July 22, 2018

UK’s largest connected and autonomous vehicle project tackles city centre parking


An Arup-led UK trial of connected and autonomous vehicle technology has been demonstrating how parking difficulties could soon be a thing of the past.

The UK Autodrive project has been using public roads and car parks in Milton Keynes to show how connected and autonomous vehicles could make the search for parking spaces much easier in future.

Project partners Ford, Jaguar Land Rover and Tata Motors European Technical Centre (TMETC) have demonstrated how cars can communicate with each other to notify drivers of available parking spaces – without the need for any additional parking bay sensors.

Jaguar Land Rover has also used the occasion to showcase its latest self-driving vehicle technology, demonstrating another future parking solution, with the vehicle successfully driving itself to an available car park bay before parking itself.

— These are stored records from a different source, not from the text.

Here are some points, each followed by its number:
tensor([-0.31, -0.52, -0.50,  0.21,  0.73,  1.43, -1.89,  0.06,  1.58, -1.48, -0.28, -0.24,  1.23,  1.51,  0.87, -0.78, -0.25, -0.48,  0.93,  0.21, -0.12,  0.21,  0.19, -0.85]) 0
tensor([-0.48, -0.23, -0.43,  0.34, -0.19,  0.39, -1.31, -0.69,  1.40, -1.75, -1.17, -0.37,  0.61, -0.22,  0.91, -2.37,  0.20, -1.51, -0.64,  0.46, -0.74,  0.08,  1.08, -0.32]) 1
tensor([-0.01, -0.47,  1.10, -0.20,  1.15,  2.06, -0.52,  0.25, -0.02, -1.17, -0.23, -0.15,  0.46,  1.10, -0.33,  1.87, -0.69, -0.65,  1.51, -0.30, -0.90,  0.07, -1.65,  0.40]) 2
tensor([ 1.33, -2.86, -1.93, -0.67, -1.02, -0.63, -1.60, -0.75,  0.18, -0.62,  0.59, -0.45, -0.55,  1.56, -0.48, -2.80, -1.53,  1.10,  0.65,  1.64, -0.06,  2.48,  0.41, -0.29]) 3
tensor([ 1.42, -1.58,  0.39,  1.29,  1.75,  1.41,  2.10, -0.67, -2.14,  0.66, -1.16,  1.24,  0.05, -0.04,  0.10,  0.28, -0.06, -0.01, -0.32,  1.99, -2.40, -0.68, -1.89, -1.21]) 4
tensor([ 0.14,  2.51,  0.50,  0.16, -0.05,  1.45, -1.26, -1.07, -0.37, -1.63, -0.60,  1.44,  0.95,  0.63,  2.11,  0.15,  0.97,  0.39, -0.20, -0.58, -0.16, -2.22, -0.02,  1.12]) 5
tensor([ 1.59, -1.43,  0.56,  2.34,  0.47,  0.15,  0.11,  0.75, -1.70,  0.21, -0.75,  0.12,  0.35,  0.46, -0.74,  1.73, -1.86,  0.55,  0.98,  0.23, -0.59,  1.76, -1.92,  2.24]) 6
tensor([ 0.87,  0.65, -2.37, -2.72, -1.63, -0.53, -0.63, -0.79,  0.42, -0.35,  1.50,  0.58,  0.88,  1.82,  1.98, -0.46, -0.05,  1.25,  0.42, -0.23,  0.26,  2.82,  2.23, -1.64]) 7
tensor([-0.79,  0.49, -1.08, -0.81,  0.02, -0.07, -0.18,  0.67,  0.57,  1.51,  0.18, -1.16,  0.39,  1.05, -0.02, -0.59,  2.36,  1.63,  1.38, -1.24,  2.12,  1.75,  1.56,  0.46]) 8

Tim Armitage, Arup’s UK autodrive project director, said: “Connected and autonomous vehicles are expected to bring a large number of social benefits, from improved road safety to an easing of traffic congestion, but the possible benefits in terms of parking should also not be overlooked. As well as making parking less of a hassle for individuals, more efficient ways of parking could allow cities to radically redefine their use of space in the future – with far less land potentially needed for parking spaces in city centres once we get to the point where cars can go off and park themselves.”

In times of heavy traffic congestion, it has been estimated that up to 30% of that traffic consists of vehicles looking for parking spaces. The technology being trialled as part of the UK Autodrive project is intended to take the guesswork out of finding spaces by sending information about available spaces directly to connected or autonomous cars.

As well as demonstrating potential future parking solutions, the three car manufacturers also carried out their first public road trials of two connected car safety features.

The first involved an Emergency Vehicle Warning (EVW) system, which alerts drivers when an emergency vehicle is approaching and also indicates which direction it is coming from.

The second trial demonstrated an Electronic Emergency Brake Light (EEBL) feature which gives a warning when another connected car further up the road brakes heavily – potentially giving drivers several additional seconds to avoid a possible collision.

In addition to trialling connected and autonomous road-based vehicles, the UK Autodrive project is due to trial a fleet of up to 40 low-speed self-driving ‘pod’ vehicles in pedestrianised areas of Milton Keynes over the summer. A final set of UK Autodrive demonstrations, involving both types of vehicle, is then scheduled to be held in the autumn, in the project’s two host cities of Milton Keynes and Coventry.